In their paper, the researchers demonstrate that a network of fiber optic cables can be integrated into their wFCDF technology to detect fluorescent light generated by the biological reactions, indicating detection of the target molecule with a high level of accuracy. This digital signal can be sent to a smartphone app that allows the wearer to monitor their exposure to a vast array of substances.

“This technology could be incorporated into lab coats for scientists working with hazardous materials or pathogens, scrubs for doctors and nurses, or the uniforms of first responders and military personnel who could be exposed to dangerous pathogens or toxins, such as nerve gas,” said co-author Nina Donghia, a staff scientist at the Wyss Institute.

The team is actively searching for manufacturing partners who are interested in helping to enable the mass production of the face mask diagnostic for use during the COVID-19 pandemic, as well as for detecting other biological and environmental hazards.

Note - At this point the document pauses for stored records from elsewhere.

Rows are points. The points of each table are mixes of a few directions, plus a little noise. How many directions does each table use, and how many do they share? Where both have some left over, give the other angles between the two spaces (their principal angles), to ten degrees, smallest first.
(in the rows, 128 means zero)

First (6 x 3):
[[ 86 145 106]
 [ 75 151 101]
 [ 59 158  92]
 [161 114 145]
 [213  92 174]
 [174 108 152]]
Second (5 x 3):
[[151 119 139]
 [197  99 165]
 [155 116 142]
 [ 28 171  75]
 [109 136 118]]
Directions: first 1, second 1, shared 1

First, 6 rows:
[[130 123 132 127]
 [142  78 165 165]
 [144  78 172 145]
 [101 167  61 188]
 [142 115 161  84]
 [109 207  76  59]]
Second (7 x 4):
[[134 113 143 129]
 [124 119 120 167]
 [120 177 104  67]
 [ 96 185  47 177]
 [159  82 203  65]
 [116 128 100 193]
 [148  94 177  98]]
Directions: first 2, second 2, shared 2

First (7 x 8):
[[ 67 161 140 153 103  94  84 134]
 [173  94 183 149  65 200 101 126]
 [163 110 116 111 149 144 157 125]
 [ 74 172  43  92 227  27 177 130]
 [188  87 175 139  79 204 118 124]
 [157 112 125 118 137 146 146 125]
 [ 75 160 114 135 137  81 113 132]]
Second (9 x 8):
[[107 105 117 143 105 126 152 100]
 [ 87 166  37 145 136 194  99 145]
 [173 138 223 167 128 108 179 127]
 [130  86 184  94 158 100 108 158]
 [ 78  95  49 117  93 131 127  86]
 [ 58 103  57 171  92 167 159  89]
 [205 188 145 119 110  98 136 108]
 [148 135 209 148 170 137 133 177]
 [166 136 132  47 161  93  59 163]]
Directions: first 2, second 4, shared 0; angles 70, 80

First, 9 rows:
[[148 132 105 136 146 108 137 136 138 112 129]
 [142 131 114 133 140 115 133 132 134 118 129]
 [185 142  67 153 179  72 151 146 158  83 133]
 [218 150  29 166 207  40 165 156 176  59 134]
 [ 69 114 190 104  77 185 105 109  97 174 124]
 [ 93 121 166 113  97 162 114 116 108 155 127]
 [173 140  78 148 168  83 145 142 153  92 132]
 [ 96 120 162 114 100 159 115 118 111 152 125]
 [ 27 104 238  85  39 225  87  96  73 206 122]]
Second (10 x 11):
[[131  63 181 122 175 127 100 103 204 132 124]
 [167 131 128  85 131 125 149 134  98 169 130]
 [118 151 107  37 137  96 212 133  68 177 104]
 [ 50 122 181  90 133 143 159  87 116 138  98]
 [ 95  97  61 183 107 103  78 184 200  97 143]
 [118 165 213 130 109 191 131  65  60 129 123]
 [176 150 170 115 151 144 147  89  93 131 126]
 [136  78  41 113 122  77 108 208 190 156 142]
 [172 140 127 206  88 169  54 143 130 104 163]
 [117 184  72 201 128 108 139 135 122  47 129]]
Directions: first 1, second 5, shared 1

First (9 x 12):
[[153  96 156 161 106 213 135  92 120 128 109 115]
 [165 195 128 149 118 121  99 148 175 132  78 132]
 [ 89  77 125 137 138  94 140 134 103 189 139 107]
 [ 44  41 176 101 142 123  98 154  96 138 183 122]
 [187 218  81 127 120 114 141 120 165  75 101 146]
 [127 161  56 126 134  46 156 135 142 120 128 123]
 [178 160 190  92 147 208 132 107  93 144 132 172]
 [180 191  88 155 109 125 136 118 170  96  86 126]
 [ 27  15 152 106 138 109 116 145  88 130 197 110]]
Second (11 x 12):
[[100  13 201 249  67 230  68 122 163 181  57  50]
 [ 97  22 179 234  79 195  86 123 152 190  69  55]
 [128 165  75  79 161  50 172 131 103 134 162 153]
 [136 127 155 137 116 170 106 127 141 107 117 129]
 [124 133 110 118 138 100 143 129 119 138 137 131]
 [121 135  96 111 144  79 154 130 113 146 143 132]
 [164 212 121  54 152 127 133 130 125  51 162 188]
 [119 126 102 121 139  88 149 129 116 150 137 126]
 [141 180  97  73 155  85 154 131 114 102 160 164]
 [134 150 115 106 139 110 139 129 122 117 141 143]
 [143 141 156 125 118 173 105 127 142  91 122 139]]
Directions: first 5, second 2, shared 2

First:
[[136 183 113 105 137 161 172 171 114 114  72 137 154 102 194 113 113 102]
 [101 113 123 128 117 105  74 150 132 174 155 155 126 181  89 168  67 176]
 [105  68  95 132  87  42 151 113 155 128 164  94 101 124 119 150 185  80]
 [140 142 124 107  92 136 113 162  94 107 143 216 142 164  63 134  71 205]
 [ 71  87 122  91  59 130 157 146 138 161 138  50 134  72 189 125 249  29]
 [187 176 139 151 181  86 146  62 113 137 143 147 100 153  99 130 108 178]
 [148 132 136 156 174 165 116 125 141  84  97 138 134 126 130 108  88 137]
 [136 123 173 156 178 203  94  94 141 118 113  89 133 103 143  97 143 118]]
Second (11 x 18):
[[122 203 140 109 134 120 149 144 109 235  79 119 119 110 195 151 126 144]
 [108 133 153 167 152  93  94 118 155 243  73 101  81 111 159 168 111 165]
 [134  74 159 189 126 102 102  96 158 134  83 134  73  85  92 131 142 173]
 [160  49 158 188 101 117 125  88 146  47  94 163  78  66  53  96 170 171]
 [123  86 117 138 134 131 106 122 145  82 164 123 137 151  96 124 118 112]
 [151 218 112  52  99 164 204 161  65 110 133 155 177 123 171 101 153 104]
 [146 174 104  66 105 166 180 154  83  64 166 152 183 142 138  97 143  91]
 [115  95 141 168 144 104  91 111 159 164 110 111  96 123 119 149 115 149]
 [162 149 117  86  91 162 186 138  85  34 146 169 162 112 112  82 165 112]
 [ 94  96 103 129 160 124  79 134 159 130 188  91 152 193 122 153  81  93]
 [ 93 129 104 115 161 125  91 143 148 163 175  88 154 191 149 159  82  94]]
Directions: first 6, second 3, shared 2; angles 70

First:
[[134 141 123 131  99 113 130 105 124 129 116 136 126 176 105 109 110 140
  106 155  71 135 148 159]
 [203 120 110 173 140 131 132  67 104 140 137  90 160 158  40  65 163  74
   83 129 137 157 147 181]
 [ 31 150 152  71  65  99 124 171 153 109  94 193  87 175 198 180  51 236
  157 173  18 103 135 100]
 [118 130 137 123  95 109 128 108 126 122 111 141 128 192  96 112 102 169
  113 163  54 137 148 149]
 [145  53 160 141 204 158 126 132 122 117 152  78 173  84  67 115 189 126
  164  84 232 149  93  80]
 [182 131 101 159 174 153 130 124 118 146 156  94 139  56 134 120 178  37
  118  83 228 129 114 133]
 [ 92 170 111 105 111 127 126 173 144 134 126 161  88  80 230 179 102 118
  142 120 134  96 120 110]
 [124 115 140 127 120 121 128 115 125 122 121 128 137 164  95 114 122 156
  125 143  97 138 135 133]
 [123 142 116 123 145 141 127 158 135 134 139 131 113  66 186 158 136  96
  143 101 181 111 111 107]]
Second:
[[150 168 103 142  87 157 157 137  84 153 157  59 178  87 102 157 163 160
  140 143 196  93 201 116]
 [140 141 120 119 149 160 145 151 141 112 143 107  93 107 121 146 110 134
  120 136 138 120 160  97]
 [ 90  63 167 115 168  66  78 100 179 105  77 235  85 196 168  76  94  82
  117 101  29 181   7 164]
 [112 110 138 139 101  87 108  99 112 149 108 153 173 155 137 105 152 121
  137 118 115 139  88 167]
 [103  86 154 119 154  88  96 109 161 113  95 198 100 173 154  94 105  98
  120 111  64 162  50 152]
 [156 169 103 126 128 183 165 161 116 125 164  62 118  79 104 167 129 154
  127 146 181  97 210  86]
 [103  87 153 120 155  89  96 110 162 113  95 198  98 172 154  94 105  98
  120 111  64 163  51 151]
 [116 111 138 131 123 103 112 112 130 133 112 154 139 149 138 112 132 118
  130 120 108 140  93 149]
 [157 175  99 134 110 180 167 155  99 137 167  51 144  75  99 168 144 161
  133 148 196  90 219  93]
 [152 168 104 136 105 167 159 147  98 141 160  62 153  85 103 160 148 157
  134 145 188  95 203 104]]
Directions: first 3, second 2, shared 0; angles 70, 70

First:
[[ 57 174 178 100 152 218 134 121 100 156 145  41  27  91  83  85 142 153
  157 168 192  24 148 104 125  88  78 138 143 113 182 159]
 [125 174 200 125 126  90 121  51 125 163 155   7 108 137  59 142 187 174
   98 158 107  74 134  39  93 115  63 214 154 170 123 135]
 [126 153  80 141 174 194 130 184 137 110 106 183  79  92 136  98  74 114
  139 138 157 101 128 195 166  75 168  61 129  96 175 149]
 [114  67 125 135  74  99 135 108 109  99 139 135 198 172 176 151 145 114
  140 110 136 202 139  90 103 201 146 152 113 140  60  98]
 [126 127 169 122 105  90 125  81 121 144 146  70 146 149 108 146 169 147
  117 132 112 127 131  72 101 150  93 182 134 154 103 119]
 [119 128 170 145  96  86 127  58 115 123 154  46 158 165 111 153 175 155
  110 144 123 138 143  34  89 159 105 206 142 170  78 115]
 [147 149  86 159 159 150 128 154 142 103 112 168 115 116 134 121  91 122
  118 137 133 127 128 160 152  92 170  94 134 121 144 138]
 [155  86 113 111 105  83 126 146 138 134 118 185 179 140 158 145 127 107
  129  91  92 181 110 161 131 163 134 111 109 121 110 109]
 [147 105  91 142 124 118 129 150 136 105 115 184 160 136 161 136 106 109
  128 112 121 172 123 156 139 141 165 101 118 122 113 118]
 [137 145  86 128 168 175 128 186 142 125 105 190  89  93 135 103  80 111
  137 126 139 107 120 204 166  84 156  61 124  95 177 146]
 [155 101 108 100 126 107 124 168 143 147 110 199 149 119 149 130 113 103
  134  91  96 155 105 194 146 138 130  86 108 105 142 122]]
Second, 10 rows:
[[108 102 173 127 155  87 102 155 134 148  94 121 146 145  88 101 145 125
  141  86  43 164 110 163 116 130 145 117 141 143 164 124]
 [119 177  87 178 163 201 121 102 137  47 134 112  60 116 147 139 108 131
  116 173 198 100 172  72 121  81 170 119 137 109 130 136]
 [181 122 144  74 134  66  82  89 181 116 121 144 106 122 143 187 180 105
  109  76  58 152 128 100  89 137  84 129  98  84 149 104]
 [130 110 126  74  87 147 130  89 126 110 161 130 102 123 184 171 160 112
  134 127 187 126 145  84 107 167  84 137  93  87 106 111]
 [ 75 148 183 223 136 107 158 122  74 163 130  20 193 179  33  68 124 193
  116 181 108 122 119 102 134 117 173 202 198 247  97 150]
 [170 131 128 121 151 159 174 113 100 123 175 148 113 166 155 172 127 141
   66 196 226 152  86 190 163 129 200 106 110 165 160 145]
 [145 164  59 153 124 149 132 165 146 131 110 174 131  77 133 103  71 122
  144 129 128  83 144 135 159  91 109 109 137 103 103 135]
 [ 69  95 132 126  71 155 180 179  64 195 140 124 193 131 122  67  94 142
  174 143 172 113 113 170 162 172 110 141 139 162  83 138]
 [156 134 123 114 138  85  95 124 168 127 105 145 125 111 121 142 139 115
  126  89  58 131 132 117 113 115  99 123 123 101 138 118]
 [127 102 125  84 124 124 104 146 149 124 110 165 113 109 153 134 136  97
  154  82  99 139 132 146 117 143 103  98 103  77 146 115]]
Directions: first 4, second 6, shared 3; angles 80

First:
[[ 94 130  94 127 108 100 132 172 136  99 129 162 121 130  98 142 156 169
  102 171  89 156  90 124 155 161 150 117 142 157 134 128]
 [108 108  97  86 144  66 154 128 122 116 104  70 139 194  93 102 142 140
  182  86 184 132 140  96 115 180 121 118 120 187 157 146]
 [149  97 100  88 187 109 148  95 114  99 144  74 125 174 100  83 126 145
  185  73 192 146 136 108 119 142 106 143 116 111 126 160]
 [ 50 118 149 190 144 124 134 149  84  46 197 197 108 175  50 183 101 135
   65 180 118 130  49 137 186 137 146 136 151 118 156 137]
 [165 125 134 123 127 140 102 109 124 183 140 152 124  68 171  82 131 143
  113 168 126 160 144 165 120 108 123 132 114 101  89 136]
 [193 148 207 141 104 211 156 109 166  98  89 106 124 104 167 178 120  69
   87 108  57  50 178  98 117  64 113 119  97  72 108 103]
 [117 125 142  94  97  56 125 114 122 225  65  67 162 149 164  83 133  99
  178 109 200 111 197 126  79 168 118 102 104 229 156 126]
 [147 172 102 176 114 217  73 148 157 158 158 196 123  30 181 172 114 126
  112 130  58 139  90 171 133  65 147 159 182  51 100  87]]
Second (10 x 32):
[[119 121 143 136 134 123 130 118 112 127 140 132 127 139 119 125 116 121
  119 137 142 126 127 132 132 127 126 129 124 128 132 135]
 [171 162  51  85  94 155 124 173 206 136  70 105 136  75 168 143 177 156
  167  86  54 138 137 102 109 127 143 125 152 128 111  96]
 [ 61  76 249 194 180  88 135  56   8 113 219 161 117 210  65 105  49  85
   67 196 244 115 114 167 157 129 107 132  90 128 156 179]
 [ 70  85 230 186 173  94 133  69  25 115 206 158 117 199  74 108  62  90
   75 187 227 116 116 162 154 129 108 133  96 130 151 171]
 [188 173  23  69  82 164 122 188 233 140  49  99 138  58 183 148 196 166
  182  69  28 141 140  94 104 126 148 124 162 126 104  84]
 [184 171  29  73  85 163 123 187 228 140  52 100 138  61 179 147 192 165
  179  71  32 140 138  95 104 128 146 125 159 128 104  87]
 [146 141  95 109 115 140 127 147 161 133 103 119 130 106 145 135 150 141
  145 109  97 132 131 117 120 127 135 127 139 128 120 113]
 [141 138 105 116 118 136 127 141 151 132 110 121 130 113 139 131 143 137
  139 115 106 131 130 120 122 126 131 129 137 128 123 118]
 [106 111 167 149 145 115 130 105  88 123 158 140 124 155 108 122 103 114
  107 150 165 123 126 142 137 128 121 129 116 130 136 144]
 [ 93 102 186 162 153 109 131  93  69 120 173 146 120 168  97 117  89 106
   97 161 187 120 121 147 143 129 116 130 109 128 142 153]]
Directions: first 6, second 1, shared 1

First, 8 rows:
[[108 134 119 104 122 141 167 157 127  98 115  75 103 118  78 135  87 108
  121 139 116 126 188 103 148  85 143 116 134 156 119 105]
 [133 125 131 135 130 124 117 120 129 138 132 142 135 131 143 126 140 133
  130 126 132 129 109 135 122 141 124 133 126 119 131 134]
 [140 125 134 145 132 120 103 110 129 149 137 163 144 134 161 125 154 142
  131 122 136 129  87 144 114 155 118 137 123 109 134 144]
 [134 126 130 135 131 123 117 119 127 137 131 144 135 131 143 127 142 134
  131 123 132 129 110 134 123 141 123 133 126 120 132 136]
 [113 133 121 107 124 137 156 150 127 105 117  89 110 121  91 133  96 112
  122 137 118 126 175 110 144  95 140 118 133 149 121 110]
 [116 132 123 114 125 135 149 143 128 111 121 100 114 122 101 132 106 118
  124 135 120 127 160 115 139 105 136 121 131 142 123 116]
 [168 115 146 178 139 105  53  72 127 189 154 233 179 148 227 115 211 168
  143 105 152 131   7 176  89 214  99 153 116  72 146 176]
 [110 134 120 103 122 139 164 155 128  98 115  78 104 118  81 134  87 108
  121 138 117 127 187 104 147  87 143 116 135 154 119 107]]
Second:
[[127 152 171 139 116  85 168 150 142 151 165 160 142 115 122 155 132 148
  142  95 114 118 114 101 135 103 137 122 115 110 125 131]
 [127 105  87 109 137 169  97 115 114 100  86  92 111 136 127 104 114 107
  111 161 143 139 154 148 125 150 120 135 144 150 128 118]
 [102 144 114 114 127 166 151 135 123 102 122  59  98 137 112 104 122 106
  126 165 124 110 175 125 141 114 144 126 136 143 106 110]
 [171  62 103 125 138  85  68 116 128 138  93 216 161 107 108 177  89 139
  113  75 131 184  90 133 110 127  98 116 125 144 185 149]
 [147  82  96 121 137 118  90 119 126 121 100 158 137 118  94 157  92 121
  117 105 123 164 121 132 120 109 115 112 126 152 165 139]
 [118 172 175 167 120 101 161 125 146 168 201 152 142 137 142 137 175 148
  161 106 103  96  82 117 128 102 147 119 101  90 117 152]
 [117 138 118 127 130 158 127 120 123 118 126  92 114 141 140 102 142 118
  128 157 133 115 140 140 129 141 133 135 133 128 113 123]
 [115 168 158 121 118 142 163 144 123 126 131  96 118 132 179  88 158 136
  125 160 153  98 149 128 135 179 130 159 144 107  85 103]]
Directions: first 1, second 4, shared 1

First, 11 rows:
[[183 131 162 163 169 147 131 124 121 143 115 132 174 111 131 180  97 133
  145 130 175 106 146 115 117 175  92 154 117 123  83 148]
 [211 139 193 162 171 158 157 116 127 163 133 141 195  99 161 216  98 123
  168 132 210 106 129 134 126 182  98 121 110 110  78 123]
 [ 43 111  76  66  85  91 115 144 155  81 142 140  47 136 140  34 178 161
   84 133 111 137 116 132 118  84 163  93 136 161 198  87]
 [154 136 147 150 125 133 119 132 125 160 145 116 163 129 125 156 116 105
  133 127 133 118 142 126 143 153 109 127 121 116  66 137]
 [ 90 112 109 108 175 146 103 121 146 102  84 158  90 120 107  82 150 133
  139 131  69 198 137 128 121 106 118 206 170 104 183  65]
 [163 146 147 155 119 140 135 117 113 158 142 109 173 139 124 177 108  96
  149 116 124 128 122 136 145 136 135 119 116 108  96 154]
 [217 172 165 189 115 157  87 103 134 163 179  98 249 136 131 228  89  91
  137  80 189 120 148 109 130 219 129 133  71 102  10 152]
 [ 98 115 131  97 115 114 141 145 139 146 143 143  91 122 146  95 159 119
  129 151 111 138 120 152 153  97 121  99 150 122 136  82]
 [ 98 133  91 104 108 123 152 107 121  77 113 124  97 145 129 109 133 153
  123 110 118 141  89 132 105  83 194 103 122 148 234 152]
 [ 88 110  86 111 126 105 118 142 128  74 107 128  81 127 117  75 131 181
   83 131 138  97 140  99  93 122 134 134 123 178 169 161]
 [ 61  99  98 103 105  96 150 161  99 142 109 119  55 146  95  58 147 113
  114 165  27 124 125 142 162  48 116 118 172 135 156 148]]
Second (10 x 32):
[[189 116  84 185 143 170 103  76 101  95 112 163  80 199  78  43  67 167
   95 184  61 153 157 141  72 125  52 157 121 100 143 142]
 [128 116 161 105 123 122 126 164 195 194 156 100 191 121 104 217 213  86
  169  50 129 144 108 134 169 146 157 115 130 101  85 115]
 [108 129 111 121 147  98 140 111 113  92 104 132 104 115 139 119 117 146
  102 154  93 121 108 123 140 163 117 138 108 162 110 124]
 [ 95 151 137 106 101 107 114 137  98 124 157 124 136  91 193 109 103  96
  111 146 154 105 141 125 158 142 135 125 125 144  92  93]
 [ 70 142 134  86 129  69 136 136 118 110 130 111 135  72 187 149 134 107
  106 135 119 105  99 120 184 183 145 127 102 178  68  98]
 [138 155 146 126  63 156  68 141 101 174 211 129 165 126 185  78  89  60
  123 136 170 122 188 139 143 114 113 126 145  83  82  78]
 [149 127 111 144 114 163 104 127  87 118 137 123 144 140 131  91  74 125
  118 123 148  95 172 114  90 111 117 158 135 123 159 176]
 [152 138 153 156 120 147 144 112 167 157 138 172  75 164 105 101 159 142
  153 176 142 203 121 164 123  69 119  71 157  75 147  52]
 [128 100 125 126 168 133 175 145 148 113  67 107 139 126  73 196 163 173
  158  70 146 105 101 104  92 103 170 136 134 155 210 222]
 [122 107 122 128 171 114 176 129 151 104  67 121 112 127  82 177 162 177
  143 105 117 127  88 115 112 123 152 126 124 157 179 180]]
Directions: first 6, second 5, shared 1; angles 30, 60, 60, 90

First (11 x 32):
[[143 108 112  88 119 122 176 139 120 118 141 160 142  91  92 111  96 152
  167  92 105 123 145 160 208 169 165  88 127 127 130 115]
 [151 100 106  67 116 119 199 143 117 114 146 172 149  74  80 102  83 162
  183  75  95 121 152 174 245 190 180  74 127 128 134 110]
 [103 156 152 191 141 138  54 110 140 142 110  83 106 185 181 152 176  92
   70 182 163 135 101  80   7  64  70 186 130 128 124 148]
 [128 129 128 129 129 126 127 129 128 128 130 127 128 127 127 126 127 127
  128 129 128 127 129 127 127 130 128 129 128 128 127 129]
 [147 108 113  87 119 121 177 140 120 119 142 161 144  90  93 110  95 152
  166  91 103 123 144 162 211 169 166  89 127 128 131 113]
 [138 115 116 102 122 123 161 136 123 122 137 148 137 103 106 117 108 144
  153 104 113 126 139 150 181 157 152 103 126 129 130 120]
 [106 154 149 183 139 138  63 113 138 140 109  87 108 177 173 150 169  99
   77 176 158 133 106  87  22  72  78 178 129 127 125 146]
 [117 142 140 158 134 134  91 119 134 137 118 106 118 155 154 140 151 111
  100 154 145 131 115 105  69  98  99 154 127 129 124 137]
 [120 136 133 144 132 130 108 124 131 132 123 115 121 142 141 134 140 118
  112 143 139 128 122 114  95 111 112 144 128 129 126 134]
 [117 138 136 152 135 132 101 121 132 133 121 109 119 150 149 137 148 112
  105 150 142 130 120 109  81 104 106 151 127 128 127 134]
 [135 121 121 108 124 123 148 132 124 125 135 142 134 111 114 121 113 137
  145 112 117 127 137 143 164 146 145 110 129 128 130 123]]
Second, 10 rows:
[[137 157 123 171 140 128  99  95  93 124 121 103 145 120 126  97 159 133
  132 138 124 133 127 143  96 138 123 146 123 102 159 178]
 [160 143 122 128 130 144 139  95  98 100 119 125 166  75  89  93 136 161
  184 111 113 149 134 167 151 167 154 108 117  97 172 179]
 [121 110 131 105 121 104 145 148 144 146 131 140 110 139 142 150 100 114
  106 132 127 108 129 113 150 119 121 121 138 146  97  82]
 [165 146 120 136 132  93 140  89  80 132 116 117 158  78 111  90 117 145
  149 128  99 115 136 160 159 170 137 112 133  98 155 157]
 [ 79  98 142 109 119 170 118 187 198 127 142 145  84 197 155 187 134 102
   95 129 165 141 117  79  91  68 111 146 125 173  82  75]
 [157 140 163 116 121 117 117  99 144 135  82  99 129 103 153 164 115 119
  118 175 140 133 103  94  87  99  87 126 136 119 121 122]
 [122 135 111 147 136 155 121 127 112 107 146 133 143 128 103  97 155 146
  155 102 126 145 138 155 131 148 154 133 115 119 156 166]
 [ 89 120 132 140 130 164 102 159 165 124 142 131 102 184 145 153 153 111
  104 129 157 142 120 100  82  88 118 154 122 151 110 116]
 [152  94 130  56 108  45 198 147 132 169 124 157 115  94 138 152  40 118
  110 129  96  73 139 123 230 151 129  79 155 149  77  38]
 [ 98 138 107 171 142 158 100 137 113 115 158 130 129 164 116  98 172 131
  129 106 134 141 137 144 105 133 145 154 114 126 148 164]]
Directions: first 1, second 4, shared 1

“This team’s ingenuity and dedication to creating a useful tool to combat a deadly pandemic while working under unprecedented conditions is impressive in and of itself. But even more impressive is that these wearable biosensors can be applied to a wide variety of health threats beyond SARS-CoV-2, and we at the Wyss Institute are eager to collaborate with commercial manufacturers to realize that potential,” said Don Ingber, the Wyss Institute’s founding director. Ingber is also the Judah Folkman Professor of Vascular Biology at Harvard Medical School and Boston Children’s Hospital and professor of bioengineering at the Harvard John A. Paulson School of Engineering and Applied Sciences

Additional authors of the paper include Nicolaas M. Angenent-Mari and Helena de Puig from the Wyss Institute and MIT; former Wyss and MIT member Ally Huang who is now at Ampylus; Rose Lee, Shimyn Slomovic, Geoffrey Lansberry, Hani Sallum, Evan Zhao, and James Niemi from the Wyss Institute; and Tommaso Galbersanini from Dreamlux.

This research was supported by the Defense Threat Reduction Agency under grant HDTRA1-14-1-0006, the Paul G. Allen Frontiers Group, the Wyss Institute for Biologically Inspired Engineering, Harvard University, Johnson & Johnson through the J&J Lab Coat of the Future QuickFire Challenge award, CONACyT grant 342369 / 408970, and MIT-692 TATA Center fellowship 2748460.